It’s officially Christmas Eve. Or should I say it’s officiously Christmas Eve. In either event, the calendar claims the date is December 24, the day before evidence of the existence of Santa Clause will be found in households across the land. Not in this household, mind you, but in many households.
In this household, the evidence will point to the existence of the Chile con Queso Spirit, a moderately obese man of Mexican heritage who delivers incredibly flavorful cheese sauce to the tamales of children who have been good enough to merit tamale deliveries in the days leading up to Christmas. Inasmuch as there are no children in this house, the Chile con Queso Spirit has seen fit to deliver the ingredients for that delectable cheese sauce. Fortunately, one of my brothers organized the delivery of a couple of dozen pork and jalapeño tamales to our house a day or so ago, so there will be something in which the Chile con Queso Spirit’s make-it-yourself-sauce to bathe. And it will be good.
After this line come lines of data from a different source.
Here is a tiny trained network, its code and every weight. The questions are about switching its units off for an input and a target symbol, where a switched-off unit gives its printed mean instead of its output.

import numpy as np


def w(rows, s, z=0):
    codes = np.array(rows[::2]) - 128.0
    scale = np.full(codes.shape[1], s)
    scale[-1] = z or s
    return codes * scale


def f(y):
    return y / 2 * (1 + np.tanh(0.7978845608 * (y + 0.044715 * y**3)))


def softmax(a):
    e = np.exp(a - a.max(-1, keepdims=True))
    return e / e.sum(-1, keepdims=True)


def log_softmax(a):
    a = a - a.max(-1, keepdims=True)
    return a - np.log(np.exp(a).sum(-1, keepdims=True))


def net(x, mask):
    ids = ['ΔΘΠεζστ'.index(c) for c in x.split()]
    T = len(ids)
    res = E[ids] + P[:T]
    u = 0
    for l in range(2):
        r = res
        for j in range(2):
            rows = slice(2 * j, 2 * j + 2)
            q, k, v = (r @ M[l][rows].T for M in (Q, K, V))
            z = softmax(np.where(np.tri(T) > 0, q @ k.T / 2**0.5, -1e9)) @ v
            o = O[l][rows]
            res = res + np.where(mask[u + j], z, o[:, -1]) @ o[:, :-1]
        u += 2
        y = f(res @ A[l][:, :-1].T + A[l][:, -1])
        res = res + np.where(mask[u : u + 8], y, B[l][:, -1]) @ B[l][:, :-1]
        u += 8
    return log_softmax(res[-1] @ U[:, :-1].T + U[:, -1])


Q, K, V, O, A, B = {}, {}, {}, {}, {}, {}
E = w([
[188,140,121,34],'Δ',
[166,42,188,40],'Θ',
[174,232,148,158],'Π',
[56,55,3,125],'ε',
[50,197,221,93],'ζ',
[148,90,205,189],'σ',
[144,203,131,35],'τ',
],0.0049)
P = w([
[197,161,79,172],'0',
[209,136,138,184],'1',
[167,127,161,157],'2',
[139,119,170,128],'3',
[117,108,186,115],'4',
[105,103,187,81],'5',
[91,97,197,78],'6',
[86,89,200,63],'7',
[82,84,213,43],'8',
[74,72,218,35],'9',
[63,61,221,21],'10',
[53,49,235,26],'11',
[61,37,239,8],'12',
[52,54,251,16],'13',
],0.0024)
Q[0] = w([
[140,135,129,155],'L0H0',
[161,144,115,206],'L0H0',
[77,117,45,86],'L0H1',
[44,82,4,238],'L0H1',
],0.024)
K[0] = w([
[136,143,155,122],'L0H0',
[176,165,205,86],'L0H0',
[158,248,80,115],'L0H1',
[240,252,214,79],'L0H1',
],0.021)
V[0] = w([
[77,18,51,206],'L0H0',
[150,94,228,103],'L0H0',
[254,182,183,92],'L0H1',
[142,72,168,139],'L0H1',
],0.0097)
O[0] = w([
[2,78,160,108,82],'L0H0',
[199,98,165,164,124],'L0H0',
[110,174,56,30,8],'L0H1',
[160,124,156,64,129],'L0H1',
],0.0084,0.0015)
A[0] = w([
[136,100,176,206,234],'L0N0',
[101,117,164,135,101],'L0N1',
[48,178,163,99,60],'L0N2',
[118,246,157,199,85],'L0N3',
[158,118,223,114,250],'L0N4',
[56,115,129,78,113],'L0N5',
[118,132,139,135,101],'L0N6',
[112,85,93,76,101],'L0N7',
],0.013,0.0017)
B[0] = w([
[84,207,150,192,206],'L0N0',
[122,149,168,143,149],'L0N1',
[101,170,181,48,143],'L0N2',
[53,43,132,23,153],'L0N3',
[173,151,249,84,255],'L0N4',
[46,110,170,161,163],'L0N5',
[115,118,146,133,126],'L0N6',
[141,75,123,210,147],'L0N7',
],0.014,0.005)
Q[1] = w([
[191,101,82,107],'L1H0',
[149,100,159,69],'L1H0',
[247,109,85,80],'L1H1',
[254,176,44,10],'L1H1',
],0.035)
K[1] = w([
[179,180,207,99],'L1H0',
[112,83,201,140],'L1H0',
[163,92,205,148],'L1H1',
[113,147,253,132],'L1H1',
],0.027)
V[1] = w([
[87,251,180,113],'L1H0',
[161,196,80,99],'L1H0',
[93,151,128,214],'L1H1',
[32,123,137,36],'L1H1',
],0.019)
O[1] = w([
[100,164,254,235,36],'L1H0',
[169,176,226,69,1],'L1H0',
[242,188,129,190,4],'L1H1',
[5,235,33,82,173],'L1H1',
],0.0099,0.0076)
A[1] = w([
[195,134,163,3,114],'L1N0',
[118,168,213,93,189],'L1N1',
[215,208,104,51,97],'L1N2',
[183,192,108,41,147],'L1N3',
[79,114,108,123,2],'L1N4',
[181,32,171,99,131],'L1N5',
[199,212,178,56,165],'L1N6',
[139,65,112,94,99],'L1N7',
],0.011,0.0028)
B[1] = w([
[194,67,227,204,224],'L1N0',
[151,142,98,35,184],'L1N1',
[191,48,67,198,163],'L1N2',
[110,145,160,12,183],'L1N3',
[174,129,166,173,198],'L1N4',
[33,218,104,246,252],'L1N5',
[200,214,8,79,168],'L1N6',
[118,50,132,97,200],'L1N7',
],0.016,0.018)
U = w([
[229,116,123,167,61],'Δ',
[105,102,228,182,141],'Θ',
[142,54,230,79,5],'Π',
[110,85,4,135,237],'ε',
[39,182,167,56,238],'ζ',
[135,243,100,176,67],'σ',
[190,101,121,102,113],'τ',
],0.003,0.0025)

Each question gives the input, a string of symbols that net reads in full, and the target symbol t.
The units are the heads (2 rows each of Q, K, V and O) and the neurons (one row each of A and B). Each row of codes is followed by its name. A weight is (code - 128) times the scale printed after its matrix; where a second scale follows, it is the last column's (O, A, B and U).
mask holds one flag per unit, layer by layer, with each layer's heads first. A switched-off unit (its flag False) gives its mean, the last column of its rows in O or B, instead of its output. The means were averaged over made-up inputs and are rounded, as every weight is.
A unit's drop is (log p(t) with every unit on - log p(t) with that unit switched off) / (log p(t) with every unit on - log p(t) with every unit switched off).
The circuit of an input: a set's keep is (log p(t) with only the set's units on - log p(t) with every unit switched off) / (log p(t) with every unit on - log p(t) with every unit switched off). Starting from the 12 units with the biggest drops (on a tie, the unit counted first), units are removed one at a time, each time the one whose removal leaves the highest keep (on an exact tie, the one counted first), for as long as the keep stays at least 0.8.
units of the circuit, in order: the units of the circuit, biggest drop first
most important unit: the unit with the biggest drop
k most important neurons: the k neurons with the biggest drops, biggest first
k most important neurons of layer l: the k neurons of layer l with the biggest drops, biggest first
heads that matter: for each layer, one digit per head in row order, 1 if its drop is at least 0.15 and else 0, layers parted by /
input Δ ε Δ Π Π Θ Π Θ Δ Θ, target Θ: most important neuron : L0N5
input ζ ε Π Δ Δ ζ Π Π, target Δ: 2 most important neurons : L0N0; L0N4
input Π Δ Δ σ ε, target ζ: 4 most important neurons : L0N3; L0N5; L0N4; L0N0
input Δ τ Θ ε Π, target Θ: heads that matter : 10 / 11
input Π Δ Δ Π Π ζ Θ Π σ, target σ: heads that matter : 11 / 11
input ζ Π ζ Π Δ ε ζ Δ Θ ζ, target Δ: 4 most important neurons of layer 0 : L0N7; L0N4; L0N3; L0N2
input ε ζ Δ, target σ: 2 most important neurons of layer 0 : L0N4; L0N2
input ζ Δ τ Δ Θ ε ζ ζ σ Π Θ, target Δ: units of the circuit, in order : L0N4; L1H1; L0N3
input ζ τ Π σ Δ ε Δ ζ Δ, target Δ: units of the circuit, in order : L0N4; L1H1; L0N3
input Θ ε Δ τ Δ Π τ Π τ Δ Δ Δ Π, target τ: 3 most important neurons of layer 0 : L0N0; L0N4; L0N3
input ε Π Δ τ Δ Θ, target σ: heads that matter : 01 / 11
input Θ Δ Δ Δ ε σ Δ, target τ: heads that matter : 01 / 11
input τ ζ ε, target Π: 3 most important neurons : L0N0; L0N5; L0N3
input ζ ζ Θ Δ ζ ε, target Δ: 2 most important neurons : L0N4; L0N3
input Π Δ Π Δ σ ε Θ, target ζ: heads that matter : 01 / 01
input τ Δ ζ τ ζ Π ε Δ, target Π: most important unit : L0H1
input Π σ Δ τ σ τ ζ σ Π ε, target ζ: 2 most important neurons : L0N3; L0N4
input Δ σ ε Δ ζ, target Θ: 3 most important neurons : L0N5; L0N4; L0N7
input ε σ ζ ζ Θ τ Δ, target σ: heads that matter : 00 / 11
input Δ Θ Δ Δ ζ Δ Π, target ζ: heads that matter : 00 / 01
input Δ Δ Δ Δ Π ε τ Δ τ Π τ τ, target Θ: most important neuron of layer 1 : L1N5
input Π ζ ε ζ Δ ζ Δ Π τ, target ζ: heads that matter : 11 / 01
input ζ Δ ε Δ Δ Δ Δ τ, target Δ: units of the circuit, in order : L1H1; L0N4; L0N3; L1N2
input Δ Θ Δ Π Δ Θ Δ Θ, target Θ: heads that matter : 11 / 01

In advance of that spiritual undertaking, we shall attend a Christmas Eve candlelight service at an accepting-of-non-believers-church, where we will share soups at the conclusion of the festivities. Only afterward will be return to our home to eat tamales and chile con queso and chips and drink Arkansas-brewed beer.
Tomorrow, I will smoke enormous rib-eye steaks for an hour, then reverse sear those monsters. And THAT will form the foundation of a meal that will satisfy all of the eaters. Christmas comes only once a year. But we may decide to increase its frequency.